> [Exercise details]: Pull each line containing "rows" out of the listing below.

> [Provided material]:
Each row comes from the steps of one walk. Every step used is in the known rows, and no mark comes twice. Write the walk behind each row, first mark first.
Known rows:
sefafa > pumi > pomobav: [ 2.78 -1.62  0.60 -2.04 -2.55 -2.94  1.17  1.44  3.31  0.27  1.89  0.56
  2.58 -3.69  0.45  1.37 -0.74  2.85 -0.87  0.20 -2.87  0.20 -0.26  3.65
  5.78 -2.25 -1.21]
pomobav > pumi > sefafa > buti: [ 5.79 -1.60 -2.92 -1.12 -1.07  2.49 -0.39 -2.30  3.63  0.98 -2.27 -0.74
 -1.34 -4.52 -0.41  5.34  1.14  2.59 -2.08 -4.08 -1.86  0.18 -0.02  3.20
  0.62 -0.87 -1.50]
nifefa > sefafa > pumi > pomobav > buti > boliner: [ 7.12  1.70 -2.38 -0.59 -3.04  0.52  3.31 -1.70  5.21  0.12  1.76 -1.70
  1.46 -4.58 -2.51  1.04 -1.94 -0.15 -1.13  0.60 -2.01 -3.06 -1.33  4.40
  4.77 -2.62 -0.98]
varem > buti > boliner: [ 6.16  0.57 -1.36 -4.46  1.38 -2.02  4.50  2.91 -0.74 -5.86  0.58 -0.43
  6.24 -2.02 -3.85  2.41 -0.44  1.25  0.82  0.87 -3.28 -5.21 -1.65  5.59
  5.31 -3.29 -0.49]
sefafa > pumi > pomobav > buti: [ 3.75 -2.80  0.05 -1.08 -2.17 -0.72 -0.01 -0.30  4.65  0.50  1.45 -0.73
  1.96 -5.86 -1.27  2.76 -1.96  2.51 -1.21  1.04 -1.88 -1.63  0.09  5.71
  5.59 -2.87 -1.97]
pomobav > buti > varem > nifefa: [ 2.85 -2.44 -4.43  2.56  0.33  1.47 -0.96  2.51 -0.61 -1.74  2.28 -0.18
  3.45 -5.71 -1.35  4.34  1.09  0.07 -1.60  1.89 -0.21 -4.35 -0.14  4.29
  3.43  0.97 -1.84]
pumi > sefafa > buti > boliner: [ 5.66  1.55 -2.94 -2.64 -0.04 -1.68  2.98  1.55  1.33  0.38 -0.37 -2.22
  1.23 -5.39  0.75  3.40  1.64 -0.92 -2.33 -1.53 -4.09 -2.64 -0.67  2.79
  2.51 -0.91  2.20]
pomobav > buti > boliner: [ 6.09 -0.56 -2.52 -1.31  0.73  2.30  1.54  2.15  2.68 -3.79  2.37 -0.18
  5.07 -5.16 -3.92  3.71 -1.21  1.84 -0.24  1.29 -3.16 -6.64  0.20  6.63
  4.87 -2.78  0.28]
nifefa > sefafa > buti > varem: [ 3.94  1.76 -4.09  0.82 -1.50  1.52  0.28 -0.40  0.34 -0.91  1.61 -3.00
 -0.29 -5.05 -0.91  0.90 -0.28 -2.50 -0.33  0.87 -3.72  0.35 -3.29  3.67
  0.98  0.77  0.11]
pomobav > pumi > sefafa: [ 5.01 -1.46 -3.09  1.14 -0.61  2.92  0.92 -0.98  3.27  0.13 -1.34  2.85
 -0.64 -3.48  0.41  5.06  0.71  3.90 -1.01 -3.53 -2.48 -0.51  0.64  1.36
  0.70 -2.01 -0.45]
boliner > pumi > sefafa: [ 1.53 -2.05 -1.45  2.70 -2.32  0.31  0.71  1.52 -0.15  0.39 -0.76  0.73
  2.64 -4.66  3.19  4.80 -2.98  2.95  1.77 -0.50 -2.48  1.87  1.90  1.00
 -0.14 -3.71  1.75]
buti > pomobav: [ 2.27 -1.62 -1.42 -1.38 -0.75 -2.02 -1.65  5.14 -2.65 -4.88  2.18  0.39
  3.10 -2.70  3.87  0.81 -0.03  4.43  0.57 -0.20 -5.27 -1.00 -2.96  4.56
  4.93 -1.99 -1.10]
nifefa > sefafa: [ 3.84  0.17 -2.89  0.79 -2.58  2.87  1.09  0.26  0.02 -2.91  1.99  0.22
  1.61 -3.99 -0.32  0.26 -1.59  2.67  0.35  0.42 -3.52 -0.42 -2.49  3.04
  1.26 -3.05  0.22]
nifefa > sefafa > pumi > pomobav > buti > varem: [ 4.46  0.80 -3.02  2.79 -2.37  0.80  1.56 -1.95  4.27  1.75  1.54 -1.27
 -1.28 -5.58 -0.74  1.23 -1.97 -2.20 -0.21  1.62 -2.23 -0.43 -1.73  2.93
  3.22 -0.98 -1.16]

> [Solution for this task]:
Each row comes from the steps of one walk. Every step used is in the known rows, and no mark comes twice. Write the walk behind each row, first mark first.
Known rows:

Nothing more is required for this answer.